A UK startup aiming to solve key challenges in life sciences through AI has unveiled the “world’s first AI models for programmable gene insertion”, as it confirms Nvidia has invested in the startup. London-based Basecamp Research harnesses biodiversity to design new medicines.
It does this by building its own AI models and today it has unveiled a family of AI models capable of programmable gene insertion, which it says offers a new way to replace faulty genes and reprogramme cells for therapeutic use. It is hoped the models can propel a new generation of treatments for cancer and other inherited diseases.
John Finn, chief scientific officer, Basecamp Research, said: “We believe we are at the start of a major expansion of what’s possible for patients with cancer and genetic diseases. By using AI to design the therapeutic enzyme, we hope to accelerate the development of cures for thousands of untreatable diseases, potentially transforming millions of lives.”
The models have been released with a paper, co-authored by Nvidia, Microsoft and academia, and are being unveiled at Nvidia's presentation at the JP Morgan Healthcare Conference in the US. The new AI models cost tens of millions of pounds to produce, according to Basecamp Research CEO and co-founder Glen Gowers, and have been built in collaboration with Nvidia, whose GPUs the models were trained on.
Gowers said: “It is very similar to the GPT style of models. In fact, the scale of this model is roughly parallel to GPT4 in terms of the training data it has seen.” The models are trained on Basecamp Research's proprietary genomics dataset, which scientists have gathered from around the world.
According to the startup, the models learn the language of DNA and patterns of evolution, allowing the algorithms to design new, programmable therapies for cancer and genetic disease.

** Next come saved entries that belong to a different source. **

Below is a small trained network, with its code and all its weights. Each question gives an input and a class and asks what happens when units are switched off, that is, made to give their printed mean instead of their output.

import numpy as np


def w(rows, s, z=0):
    codes = np.array(rows[::2]) - 128.0
    scale = np.full(codes.shape[1], s)
    scale[-1] = z or s
    return codes * scale


def f(y):
    return np.maximum(y, 0)


def log_softmax(a):
    a = a - a.max(-1, keepdims=True)
    return a - np.log(np.exp(a).sum(-1, keepdims=True))


def net(x, mask):
    res = np.array(x, float).reshape(1, 8) / 4 @ E
    y = f(res @ A[0][:, :-1].T + A[0][:, -1])
    res = res + np.where(mask, y, B[0][:, -1]) @ B[0][:, :-1]
    return log_softmax(res[-1] @ U[:, :-1].T + U[:, -1])


A, B = {}, {}
E = w([
[236,119,56,35,166,107,69,89,199,74],'x0',
[125,133,125,125,133,130,126,130,125,129],'x1',
[204,177,171,147,120,106,47,122,77,252],'x2',
[122,79,40,253,193,96,83,54,60,86],'x3',
[129,131,125,127,127,131,126,126,127,126],'x4',
[183,86,225,109,172,167,90,211,31,45],'x5',
[169,63,73,89,101,29,201,164,58,155],'x6',
[165,210,192,123,127,114,200,18,82,77],'x7',
],0.0058)
A[0] = w([
[140,152,150,103,128,153,156,146,131,128,134],'n1',
[158,139,124,164,112,119,96,115,105,148,130],'n2',
[66,120,94,119,131,122,189,149,152,6,109],'n3',
[176,90,198,128,136,156,86,207,47,51,49],'n4',
[191,160,130,147,133,107,95,152,101,185,136],'n5',
[143,152,193,63,108,133,176,172,157,140,20],'n6',
[162,202,179,117,135,123,225,13,73,89,119],'n7',
[125,159,178,28,84,143,156,174,179,166,57],'n8',
[169,167,149,132,133,103,42,122,82,230,93],'n9',
[230,114,77,35,156,124,72,87,173,74,5],'n10',
[76,81,55,144,142,152,56,254,155,182,124],'n11',
[9,123,192,191,100,146,181,156,39,174,24],'n12',
[81,96,99,122,151,126,150,165,151,74,114],'n13',
[94,144,74,163,76,106,154,67,194,204,89],'n14',
[173,88,75,100,135,57,210,179,54,144,144],'n15',
[121,105,59,224,196,109,84,78,51,88,55],'n16',
[163,129,104,82,157,112,90,109,134,126,67],'n17',
[87,158,171,146,147,178,76,109,169,92,159],'n18',
[147,89,119,83,97,71,185,148,89,140,120],'n19',
[139,120,163,114,177,132,108,176,69,86,70],'n20',
[100,160,164,154,157,190,72,129,179,106,146],'n21',
[124,125,92,114,108,104,151,113,128,151,119],'n22',
],0.009,0.0016)
B[0] = w([
[114,109,100,147,121,119,119,141,126,143,166],'n1',
[113,102,137,121,132,153,164,137,111,127,169],'n2',
[150,58,165,103,118,188,202,99,80,168,214],'n3',
[87,171,54,86,170,78,177,57,173,169,232],'n4',
[123,76,154,109,120,176,170,104,118,122,194],'n5',
[76,120,88,171,139,144,107,189,104,113,206],'n6',
[136,63,184,74,167,38,33,127,110,120,252],'n7',
[53,87,66,173,143,144,112,188,81,109,230],'n8',
[136,49,151,102,105,188,206,98,99,121,227],'n9',
[188,188,163,213,126,88,189,186,140,91,226],'n10',
[149,102,203,84,171,25,49,109,94,97,224],'n11',
[237,184,147,190,131,96,187,183,163,60,246],'n12',
[144,82,161,109,117,153,161,95,95,142,179],'n13',
[113,176,66,79,181,99,178,80,158,150,219],'n14',
[136,181,152,137,70,196,50,82,175,141,218],'n15',
[34,117,68,158,114,160,98,249,108,124,254],'n16',
[150,151,152,153,125,117,163,151,129,106,169],'n17',
[151,167,125,123,70,173,83,110,147,162,199],'n18',
[141,162,134,144,93,180,74,100,149,148,195],'n19',
[107,153,77,102,151,102,151,94,161,158,189],'n20',
[144,155,129,134,67,167,77,84,150,148,201],'n21',
[111,160,115,122,140,142,119,109,152,141,160],'n22',
],0.015,0.0085)
U = w([
[225,197,170,217,137,90,200,190,150,65,2],'0',
[13,80,52,175,141,162,75,219,80,118,247],'1',
[78,182,42,57,207,80,181,42,178,183,182],'2',
[139,59,219,63,186,30,3,107,89,112,217],'3',
[144,13,189,89,103,228,225,83,71,145,48],'4',
[146,203,149,138,30,219,3,71,178,166,41],'5',
],0.0068,0.0006)

Each question gives the input, the list of numbers given to net, and the class t.
The units are the neurons (one row each of A and B). Each row of codes is followed by its name. A weight is (code - 128) times the scale printed after its matrix; where a second scale follows, it is the last column's (A, B and U).
mask holds one flag per neuron, in row order. A switched-off neuron (its flag False) gives its mean, the last column of its row in B, instead of its output. The means were averaged over made-up inputs and are rounded, as every weight is.
A unit's drop is (log p(t) with every unit on - log p(t) with that unit switched off) / (log p(t) with every unit on - log p(t) with every unit switched off).
The circuit of an input: a set's keep is (log p(t) with only the set's units on - log p(t) with every unit switched off) / (log p(t) with every unit on - log p(t) with every unit switched off). Starting from the 12 units with the biggest drops (on a tie, the unit counted first), units are removed one at a time, each time the one whose removal leaves the highest keep (on an exact tie, the one counted first), for as long as the keep stays at least 0.8.
circuit, biggest first: the units of the circuit, biggest drop first
unit that matters most: the unit with the biggest drop
k most important neurons: the k neurons with the biggest drops, biggest first
drop of u: that unit's drop, to one decimal
input [1,-8,1,1,-8,7,-8,0], class 5: 4 most important neurons => n21, n18, n14, n8
input [4,-1,3,6,-5,7,2,7], class 2: unit that matters most => n4
input [1,8,-7,2,-8,-6,4,-1], class 4: 4 most important neurons => n3, n4, n13, n20
input [-5,1,-8,7,2,-7,5,-4], class 4: 3 most important neurons => n3, n13, n4
input [-5,-1,8,-5,6,-2,-7,2], class 4: 2 most important neurons => n9, n15
input [2,1,-1,-2,-3,-3,2,-5], class 3: 2 most important neurons => n11, n4
input [-3,-6,-4,-8,4,-6,-6,-2], class 1: 4 most important neurons => n8, n6, n4, n15
input [8,3,2,-3,-7,-7,6,3], class 0: 3 most important neurons => n10, n4, n17
input [4,-1,5,-5,-6,4,-4,-8], class 3: 2 most important neurons => n11, n16
input [-2,-7,-7,-2,1,-2,-7,1], class 4: 4 most important neurons => n3, n15, n13, n19
input [-6,1,-5,4,-5,-6,2,3], class 0: 3 most important neurons => n12, n4, n20
input [6,-7,3,6,4,-1,3,-8], class 3: 2 most important neurons => n11, n12
input [6,-8,-2,7,0,7,-8,4], class 5: 4 most important neurons => n18, n21, n8, n12
input [-6,-3,3,-6,-3,-6,7,8], class 3: circuit, biggest first => n7
input [1,-6,-4,-8,1,-7,-3,8], class 1: 4 most important neurons => n8, n6, n11, n4
input [-3,3,4,-3,8,5,2,6], class 3: 2 most important neurons => n7, n14
input [-7,-1,1,-5,-3,0,8,-7], class 5: drop of n19 => 0.9
input [4,3,-7,3,7,5,-2,-2], class 4: drop of n3 => 1.5
input [-2,1,6,-8,2,-7,-5,-1], class 1: drop of n4 => 0.2
input [6,-1,4,7,2,5,1,7], class 1: drop of n12 => 1.2
input [-1,7,-2,4,6,4,-1,7], class 3: unit that matters most => n7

Gowers said: “In this model, what we test it on is multiple different disease types and multiple different types of medicine.”
He added: “We can type in a pathogen that we want to kill and with about 97 to 100 per cent accuracy, it then produces a peptide that, currently kills in the lab, that pathogen.”
On being able to build models on a much smaller budget compared to US AI labs, Gowers said: “You want to really carefully pair the amount of data with the right size of model. It’s not just the case that you throw larger and larger amounts of compute at it.
“We ourselves built the training dataset and we trained the model, which means we can very, very tightly make sure that we have the optimal combination of both.” On the post-training of the models, it used lab-generated data, which helped keep costs down, Gowers said.
The models are not being released as a chatbot, but will be used by the startup in partnership with pharmaceutical companies to design therapeutics. On applications, Gowers pointed to its advantages over CRISPR-based approaches.
He said: “What we are showing in this paper is the ability to do large edits, large insertions, which opens the door to tens of thousands of genetic diseases that today wouldn’t be treatable by CRISPR.”
Basecamp Research has also confirmed that it has secured investment from Nvidia’s VC arm NVentures, in a pre-Series C round, but did not declare how much the chip giant has invested.
Basecamp Research was one of the UK startups named last year by Nvidia CEO Jensen Huang, which he said Nvidia planned to invest in, along with others such as Revolut and Wayve, as part of a £2bn investment to support the UK AI industry.
Basecamp Research has raised around $85m to date.
Its investors include VC firms Singular, True Ventures and Hummingbird Ventures and Paul Polman, the former Unilever CEO.